**Requirement:** Count every line below that holds "from". Number only.

**Excerpted data:**
What can hang from each mark:
L: Q S
Z: B S
B: N Z
N: B E Q
D: F
F: D N
Q: L
S: L Z
E: N

Known rows, with every way that one mark hangs from another:
E{N}: [-10.3,   0.3, -12.6,  -9.4,   0.9,   1.1,  -3.3,   3.2,   0.9,   1.5,
   5.1,   6.5,   8.5,  -1.8,  -5.0,   1.6,  -1.5,   1.7,  -9.6,   0.7,
  -2.2, -11.4,  -1.0]
B{N{E Q}}: [ 12.8,   7.4,  22.0,   6.4,  -1.0,  14.2, -12.2,  -2.0,  -5.2,  -3.9,
   0.9, -24.0,   3.0,  17.9,  14.0,  43.0,   1.3,  39.5, -12.4, -19.2,
   4.1, -14.2,  -2.6]
B{N{E Q{L}} Z{S}}: [ -9.2,  -9.5,  19.1,  34.1,  -0.7,  41.2,   0.5,  -1.5,   6.8,  -4.6,
   9.0, -22.8,  -2.4,  18.6,   6.0,  35.0,  10.5,  44.8,   5.0,  -7.6,
  -6.3,   1.8,   1.3]
L{Q S{Z{B{N}}}}: [-33.4, -39.4,  -0.1,   8.2,   8.0,   4.4,  12.5, -12.5,  15.9, -21.8,
   7.2,   8.9, -38.0, -13.3, -15.7,  -3.6,  -0.6,   8.3,  20.5,  23.9,
 -20.7,  29.6, -20.2]
Z{B{N{E}}}: [ 10.0,   2.1,   6.5,  17.2,  -0.2,  10.9,   5.0,  -3.8,  -6.4,  -3.0,
  -4.5,   0.4,   2.7,  -5.2, -14.6,  40.8,  -4.7,  24.9,  -7.3, -24.1,
  -8.8, -12.3,  -5.8]
E{N{Q{L}}}: [-17.8, -12.0,   4.8,  -7.1,  -8.7,  15.3, -10.8,   0.3,  11.2,   0.8,
  13.5, -24.5,  -0.8,  -2.0,  22.2, -18.9,   0.4,   7.6,  -8.8,   7.8,
  -6.5, -10.4,  -5.7]
S{Z}: [-15.4, -15.2,   3.6,   4.4,   4.9,   1.4,   3.7,   1.5,   2.8,  -7.4,
   4.0,  -2.9,  -5.7,  -0.6,  -0.1,  -6.7,   0.4,  -1.7,   8.5,   5.0,
  -1.3,   8.1,  -5.5]
E{N{Q{L{S}}}}: [-31.1, -20.9,   5.5, -10.3, -10.1,  14.7, -11.2,  -0.8,  17.0,  -4.6,
  19.5, -19.4, -18.3,  -5.2,  23.5, -36.4,   0.8,   9.5,  -1.5,  37.5,
  -7.3,  10.2,  -7.5]
D{F{N{B E Q{L}}}}: [ 44.2,  16.2,  47.6,  -0.6, -11.6,  16.4, -24.4,  14.2,  -8.2,  -3.3,
  13.5, -63.2,  12.1,   4.5,  50.2,  -8.6, -17.7,  23.1,  -1.8,  -9.1,
  24.4, -11.1,   9.9]
F{D N{B{Z{S{L}}} E Q}}: [ 14.1,   8.9,  44.4,  30.1,   3.9,  37.9,  -8.9,  14.6,  -8.8, -11.4,
   9.6, -34.6,  39.8,  39.3,  21.3,   7.1,  -5.9,  35.1,  14.8,  11.0,
  43.9, -15.2,  14.8]
L{Q S{Z{B{N{E}}}}}: [-23.1, -32.6,   4.1,  18.6,   6.6,   5.8,   6.4,  -6.3,  11.5, -19.6,
  10.0,   0.6, -39.7, -11.4,  -8.6,  10.1,   1.0,  19.0,  12.8,  27.2,
 -20.2,  25.0, -15.4]
Z{B S{L{Q}}}: [-39.9, -22.6, -18.9,  29.6,   5.7,   9.1,  19.0,  -6.2,  24.5, -19.0,
   3.1,  17.5, -18.8,  -9.7, -22.8, -25.9,   7.2, -13.6,  20.4,  29.6,
  -1.6,   2.0,  -2.4]
D{F{N{B E Q}}}: [ 49.8,  27.7,  45.1,  -5.5,  -2.5,  10.0, -24.5,  15.3, -18.6,  -6.7,
   6.3, -55.8,  25.3,  15.3,  35.8,  15.7, -18.3,  26.8,  -5.5, -23.2,
  33.6, -20.7,  13.1]
S{L{Q} Z}: [-41.9, -32.8,  -8.2,  13.3,   6.7,  -3.1,   2.2,  -2.1,  23.0, -15.4,
  10.1,   4.0, -30.1,  -2.7,   3.6, -34.8,   8.3, -14.0,  17.9,  41.7,
  -0.9,  24.8,  -8.5]
D{F{N}}: [ 35.8,  20.0,  19.5, -17.9,  -1.0,  -8.1,  -6.7,  10.3,  -5.7,  -5.7,
  -5.3,  -9.4,  15.7,   5.7,   6.8,   3.6, -15.6,  -7.2,   7.2, -28.1,
  21.1,  -0.4,  17.7]
F{N}: [ 15.0,   5.1,  18.0,  -6.4,   0.9,  -2.5,  -4.2,   6.2,   2.3,  -2.3,
  -0.3,  -4.5,  13.2,   0.2,   3.7,  10.2, -11.2,  -0.5,   2.9,  -8.5,
  15.9,  -7.5,   6.5]
B{N{Q}}: [  1.9,   1.0,  18.4,  -3.4,   0.3,  12.8,  -5.9,  -7.9,  -0.8,  -6.1,
  -2.2, -14.8,   5.5,  16.1,   7.4,  29.4,   0.7,  28.7,  -4.4, -23.3,
   5.6,  -7.3,  -6.6]
Q{L{S{Z{B{N{E}}}}}}: [-24.2, -35.6,  15.3,  22.7,  -4.9,  17.1,   8.0,  -3.8,  12.4, -11.5,
  13.6,  -5.3, -34.1, -20.1,   1.1,  -9.9,  -2.2,  20.8,  11.8,  23.5,
 -19.4,  27.0, -16.0]
F{D N{E}}: [ 44.8,  19.6,  33.0,  -4.0,  -4.7,  -0.7, -10.1,  13.7, -12.3,   0.7,
  -1.4, -15.3,  25.3,  19.0,  19.6,  11.3, -14.9,   7.5,  -0.5,  -6.0,
  20.2, -19.5,  18.2]
Z{B{N{E}} S{L{Q}}}: [-24.7, -15.5, -12.0,  37.3,   4.7,  15.0,  13.8,  -5.5,  18.9, -17.8,
   3.1,  18.2, -18.6,  -4.0, -23.3,  10.0,   7.4,  15.3,  10.3,  15.4,
  -1.7,  -2.7,  -1.8]

Rows:
[ 15.9,  -9.5,  53.7,  -1.1,  -7.7,  15.7, -21.3,  15.6,  -0.5, -14.2,
  24.3, -61.4, -10.3,  -1.3,  50.5, -34.3, -16.3,  22.9,  14.1,  25.1,
  24.2,  20.4,   2.7]
D{F{N{B E Q{L{S{Z}}}}}}
[-17.0, -16.4,  13.1,  21.5,  -5.1,  31.0,  15.1, -11.3,  13.6, -13.0,
   3.6, -12.0,  -0.9,  -3.3,  -8.1,   8.6,   0.3,  23.6,   9.3, -14.9,
  -5.9, -13.1,  -9.2]
Z{B{N{Q{L}}} S}
[-22.3, -26.2,  24.5,  10.4,  -3.2,  31.2,  -4.8,  -9.7,  12.4,  -5.5,
  10.5, -19.1, -21.1,  10.1,  14.0,   3.8,   6.1,  33.1,  13.0,  11.6,
 -13.7,  36.3, -10.4]
B{N{Q{L{S}}} Z}
[ 12.9,   8.2,  25.6,  10.8,  -1.4,  17.4, -17.3,   5.2, -13.2,  -1.4,
  11.0, -46.0,  10.0,   9.6,  28.8,  13.7,  -2.4,  34.5, -12.4,   5.0,
  13.1, -18.3,  -4.6]
N{B E Q}
[-37.5, -39.4,  -3.4,  10.1,   7.7,  -0.1,  11.2,  -6.4,  17.4, -20.1,
   9.7,   0.1, -39.0, -16.9,  -9.2, -28.3,   0.7, -10.0,  22.5,  41.4,
 -20.7,  29.4, -15.4]
L{Q S{Z{B}}}
[  7.3,   3.3,  22.8,  18.7,   5.9,  27.8, -10.6,  -1.8,  -8.0,  -1.3,
  -0.6, -25.6,   7.5,  25.7,   6.0,  59.3,   5.8,  46.1,  -5.6, -25.9,
  -5.2,  -0.6,  -1.2]
B{N{E Q} Z}
[-16.5, -14.5,  18.2,  29.2,   0.5,  43.4,   1.4,   0.2,   3.1,  -5.0,
  17.9, -37.1,   6.7,   9.0,  14.4,  -9.5,   5.3,  28.6,  12.3,  13.6,
   3.0,   2.2,  -6.6]
N{B{Z{S}} Q{L}}
[  2.1, -10.2,  23.2,  19.9,  -9.6,  25.5,  -2.4,  -6.6,   4.7,  -4.0,
   4.6, -31.9,  -7.0,  -5.2,  12.8,  20.7,  -3.1,  31.4,  -5.7, -16.2,
 -14.1, -12.1, -10.3]
Z{B{N{E Q{L}}}}
[ 28.1,   4.1,  46.1,   2.1,  -3.6,  28.9, -16.4,   8.5,  -6.6,  -3.7,
   9.9, -56.2,  18.1,  11.3,  34.6,  -5.1, -14.1,  19.4,  12.4, -18.9,
  14.7,   7.2,   6.4]
D{F{N{B{Z} Q{L}}}}
[  6.2,  -3.3,  40.7,  33.2,   0.6,  42.2,  -9.0,  12.9,   0.4,  -4.8,
  19.7, -51.1,  17.9,  11.1,  25.4,  13.3,  -4.3,  38.8,   7.6,   8.7,
  18.8, -11.8,   4.6]
F{N{B{Z{S}} E Q{L}}}
[-33.7, -12.0, -13.1,  29.3,   3.2,  13.7,  20.4,  -2.5,  15.0, -14.0,
  -1.5,  20.2,   1.0,  -7.3, -26.2, -20.8,   3.3,  -7.4,  15.9,  13.1,
   9.9,  -4.7,  -0.2]
Z{B S{L}}
[-42.0, -22.6, -18.9,  32.6,  11.3,  17.5,  10.7,  -2.0,  22.0, -13.1,
   6.1,  14.9, -16.3,  10.0, -16.5, -11.0,  15.7,  -2.3,  23.8,  33.4,
  -2.4,  23.4,   4.1]
B{Z{S{L{Q}}}}
[-42.3, -37.7,  -4.1,  21.8,   7.6,   7.2,  13.0, -11.7,  21.2, -20.8,
   3.0,  14.8, -26.1,  -9.7, -16.4,  -6.9,   2.5,   0.9,  19.3,  12.6,
  -9.9,  18.5, -18.7]
S{L{Q} Z{B{N}}}
[-25.9, -14.6,   5.8,  21.0,   1.1,  44.8,  -1.5,   3.4,   3.9,  -3.8,
  22.9, -30.7,  14.8,   7.3,   9.5,  -6.2,   3.5,  30.3,   3.2,  11.7,
   1.6,  -8.2,  -6.4]
E{N{B{Z{S}} Q{L}}}
[-30.3, -24.1,  13.4,   6.7,  -2.6,  35.7, -13.0,   1.3,   4.7,  -2.1,
  26.5, -35.4,  -6.1,   0.7,  24.0, -22.6,   1.1,  29.5,   3.7,  35.5,
  -7.4,  19.8, -14.5]
E{N{B{Z} Q{L{S}}}}
[ 15.9,  15.6,  19.4,  29.1,   6.6,  24.5,  -4.4,  19.1,  -6.5, -10.4,
   7.5, -13.2,  24.0,  17.1,   1.8,   4.1,  -6.9,  20.4,  17.1,  -3.2,
  38.5,   5.0,  21.5]
D{F{N{B{Z{S{L}}} E}}}
[ -1.4, -10.6,  24.7,   7.2,  -9.0,  22.3, -10.9,  -1.5,   1.1,   0.0,
  16.4, -44.1,  -1.7,  -3.8,  35.1, -24.0,  -2.3,  20.3,  -1.6,  14.6,
   4.8,  -4.3, -13.1]
N{B Q{L}}
[ -6.8, -15.2,  25.8,  20.0,  -3.1,  36.0,  -9.3,  -1.6,  -1.7,   1.6,
  16.0, -47.3,   3.4,   6.1,  26.9,  -6.7,   2.0,  26.7,   5.7,   8.6,
  -4.8,   9.0, -12.5]
N{B{Z} Q{L}}
[ 32.7,   2.5,  55.1,  -6.7, -13.6,  20.3, -14.5,   5.9,  -6.8,  -2.0,
  12.6, -51.0,  26.5,  13.5,  48.5, -24.8, -18.3,  16.1,   6.6,   4.5,
  25.8, -17.5,   0.9]
F{D N{B Q{L}}}
[-19.8, -22.1,  26.5,  16.4,   4.6,  19.0,   0.3,  -4.9,   2.6, -18.8,
   6.3, -22.5, -16.2,   1.9,   0.0,  19.7,  -2.6,  34.8,   6.1,   5.8,
  -5.0,   8.5, -14.6]
L{S{Z{B{N{E Q}}}}}
[-33.6, -35.7,  -3.2,  -0.2,   6.8,  -5.0,   1.0,  -2.7,  17.7, -17.0,
  14.1,  -0.9, -42.5,  -7.2,   5.2, -29.2,   5.4,  -6.6,  20.1,  51.6,
 -11.5,  37.1,  -9.6]
L{Q S{Z}}
[  9.4,   2.9,  26.6,  24.1,   5.1,  31.4, -15.6,   5.6, -17.0,   0.3,
  10.4, -49.0,  13.9,  19.0,  20.5,  28.7,   1.8,  40.7,  -6.0,  -2.0,
   3.2,  -6.7,  -3.8]
N{B{Z} E Q}
[-12.1, -19.8,  25.6,  17.1, -10.1,  24.6,  -2.5,  -7.5,  10.2,  -9.2,
   9.8, -26.6, -24.9,  -8.8,  14.3,   1.8,  -1.3,  33.2,   1.8,  12.7,
 -13.8,   9.4, -12.2]
Z{B{N{E Q{L{S}}}}}
[-24.9, -14.8,  -6.1,  47.1,  10.5,  27.6,   0.9,   5.8,   9.1,  -9.8,
  17.5,  -6.6, -11.4,   8.6,  -1.5,  -5.2,  12.5,  21.3,  13.9,  42.4,
   6.1,  13.5,   0.9]
N{B{Z{S{L{Q}}}} E}
[ 25.0,   1.5,  49.1,   8.3,  -6.0,  28.7, -22.9,  14.1,  -5.5,  -6.5,
  18.3, -60.8,  -1.0,   9.3,  43.3, -11.4, -12.0,  32.0,  11.9,  13.2,
  14.9,  24.5,   9.1]
D{F{N{B{Z} E Q{L{S}}}}}
[ -3.9, -11.8,  22.3,   1.8,  -8.7,  18.8,  -5.7,  -9.0,   9.7,  -2.1,
   5.8, -21.4,  -8.9,   4.4,  20.5,   6.0,   1.6,  24.8,  -1.4, -10.1,
  -5.0,   1.1,  -9.4]
B{N{Q{L}}}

**Task solution:** 2